According to Smirl, this holistic approach to designing a home library invites a genuine experience. “I am seeing more and more people being intentional about the details of their space in a variety of ways,” she says. “The movement of the last couple of decades toward authenticity in the things we own and the spaces we inhabit just continues to grow. I like that people are more and more able to take a balanced approach to Marie Kondo’s wisdom: the marriage of minimalism and curating one’s own belongings. It’s not just an idea that less is more, but that what you keep should be a choice as much as what you add.”
If you are a reader or book lover, you know that wood pulp and glue are alchemist’s tools. Within the covers of books are whole worlds, and as physical objects and artifacts, books create atmosphere. From stacks of books about art and architecture to rows of classic series’ spines tucked behind glass doors and shelves arranged by color, shape, and size, books can also lend a unique aesthetic to a room.

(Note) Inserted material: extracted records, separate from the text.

Below is a small trained network, with its code and all its weights. Each question gives an input and a class and asks what happens when units are switched off, that is, made to give their printed mean instead of their output.

import numpy as np


def w(rows, s, z=0):
    codes = np.array(rows[::2]) - 128.0
    scale = np.full(codes.shape[1], s)
    scale[-1] = z or s
    return codes * scale


def f(y):
    return y / 2 * (1 + np.tanh(0.7978845608 * (y + 0.044715 * y**3)))


def log_softmax(a):
    a = a - a.max(-1, keepdims=True)
    return a - np.log(np.exp(a).sum(-1, keepdims=True))


def net(x, mask):
    res = np.array(x, float).reshape(1, 4) / 4 @ E
    y = f(res @ A[0][:, :-1].T + A[0][:, -1])
    res = res + np.where(mask, y, B[0][:, -1]) @ B[0][:, :-1]
    return log_softmax(res[-1] @ U[:, :-1].T + U[:, -1])


A, B = {}, {}
E = w([
[191,163,191,152,86,206],'x0',
[148,72,97,173,119,143],'x1',
[96,29,99,23,48,144],'x2',
[2,172,81,173,163,202],'x3',
],0.0075)
A[0] = w([
[84,109,98,202,175,166,107],'N1',
[114,58,106,130,204,102,166],'N2',
[160,74,120,46,71,138,38],'N3',
[199,163,108,183,189,106,84],'N4',
[146,73,94,58,66,182,80],'N5',
[49,159,190,111,181,174,64],'N6',
[184,92,127,133,133,13,127],'N7',
[153,70,45,207,84,165,86],'N8',
[217,137,155,99,33,47,84],'N9',
[96,140,54,124,93,181,108],'N10',
[175,141,95,214,164,141,106],'N11',
[105,116,84,65,29,173,82],'N12',
[146,45,59,34,44,158,140],'N13',
[140,135,145,254,137,107,91],'N14',
[175,119,165,133,83,229,70],'N15',
[210,53,95,104,107,53,122],'N16',
[181,160,106,166,207,116,85],'N17',
[165,146,81,74,161,176,1],'N18',
[73,35,172,149,72,126,82],'N19',
[97,101,100,104,158,66,79],'N20',
[153,118,238,150,45,202,91],'N21',
[174,108,132,180,103,194,99],'N22',
[220,94,238,100,95,110,160],'N23',
[97,56,97,152,165,25,55],'N24',
],0.0091,0.0063)
B[0] = w([
[83,84,126,126,39,189,192],'N1',
[97,235,106,65,69,158,176],'N2',
[180,66,137,66,169,137,177],'N3',
[176,50,199,88,166,61,173],'N4',
[202,56,175,135,204,34,189],'N5',
[149,58,53,202,165,156,167],'N6',
[48,163,101,175,91,201,190],'N7',
[81,228,222,95,111,226,156],'N8',
[60,99,96,215,155,186,212],'N9',
[91,56,143,191,100,222,169],'N10',
[71,81,181,144,165,98,173],'N11',
[122,72,185,108,200,72,185],'N12',
[115,75,203,100,245,82,255],'N13',
[162,50,212,53,211,62,179],'N14',
[222,187,65,32,68,102,171],'N15',
[52,151,102,198,108,217,213],'N16',
[183,40,226,31,224,20,164],'N17',
[215,1,221,71,212,35,105],'N18',
[233,84,234,44,241,8,155],'N19',
[181,226,38,63,52,142,146],'N20',
[170,179,68,49,29,105,200],'N21',
[135,177,52,57,54,141,159],'N22',
[31,190,118,182,141,173,251],'N23',
[248,224,73,31,33,128,157],'N24',
],0.0071,0.0069)
U = w([
[88,159,128,138,118,117,254],'0',
[104,113,144,164,144,2,31],'1',
[51,113,105,199,114,202,14],'2',
[178,190,24,51,39,55,84],'3',
],0.0077,0.0064)

Each question gives the input, the list of numbers given to net, and the class t.
The units are the neurons (one row each of A and B). Each row of codes is followed by its name. A weight is (code - 128) times the scale printed after its matrix; where a second scale follows, it is the last column's (A, B and U).
mask holds one flag per neuron, in row order. A switched-off neuron (its flag False) gives its mean, the last column of its row in B, instead of its output. The means were averaged over made-up inputs and are rounded, as every weight is.
A unit's drop is (log p(t) with every unit on - log p(t) with that unit switched off) / (log p(t) with every unit on - log p(t) with every unit switched off).
The circuit of an input: a set's keep is (log p(t) with only the set's units on - log p(t) with every unit switched off) / (log p(t) with every unit on - log p(t) with every unit switched off). Starting from the 12 units with the biggest drops (on a tie, the unit counted first), units are removed one at a time, each time the one whose removal leaves the highest keep (on an exact tie, the one counted first), for as long as the keep stays at least 0.8.
units of the circuit, in order: the units of the circuit, biggest drop first
unit that matters most: the unit with the biggest drop
k most important neurons: the k neurons with the biggest drops, biggest first
drop of u: that unit's drop, to one decimal
input [4,3,5,-1], class 1: units of the circuit, in order	N13, N5
input [-8,6,7,2], class 3: 3 most important neurons	N24, N20, N2
input [8,-5,-3,1], class 3: units of the circuit, in order	N21, N15
input [-8,-7,0,7], class 3: unit that matters most	N20
input [-6,-4,1,-3], class 3: units of the circuit, in order	N24, N20
input [5,7,-2,-8], class 2: units of the circuit, in order	N9, N16
input [0,5,8,-5], class 1: 3 most important neurons	N5, N13, N19
input [-8,0,5,2], class 3: 2 most important neurons	N24, N20
input [4,-3,-1,-6], class 2: 2 most important neurons	N9, N23
input [-7,-7,3,-8], class 2: 3 most important neurons	N16, N9, N7
input [5,0,-5,-7], class 2: 3 most important neurons	N9, N23, N7
input [4,-1,-4,3], class 1: drop of N7	0.2
input [-1,-3,4,-7], class 2: drop of N16	0.2
input [-8,5,-2,-2], class 3: units of the circuit, in order	N24
input [-3,4,-3,-6], class 2: drop of N1	0.0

A book collection might be inspired by an artwork, with each title describing a facet of the piece or artist. A homeowner might enhance a vinyl collection with books about musicians or genres. A collection might include special bookends, wallpapers, or other accents that personalize the space or define an ethos. Whether it’s a dedicated room or a quiet reading nook, home libraries invite readers to relax, take a seat by the fire, and while away the hours in a whole new world.
Erin H. Turner is a writer and editor in Helena, Montana. The author of four books and the former book reviewer at Big Sky Journal, she is also a collector of early 20th-century girl detective novels and has a bookshelf in pretty much every room of the house.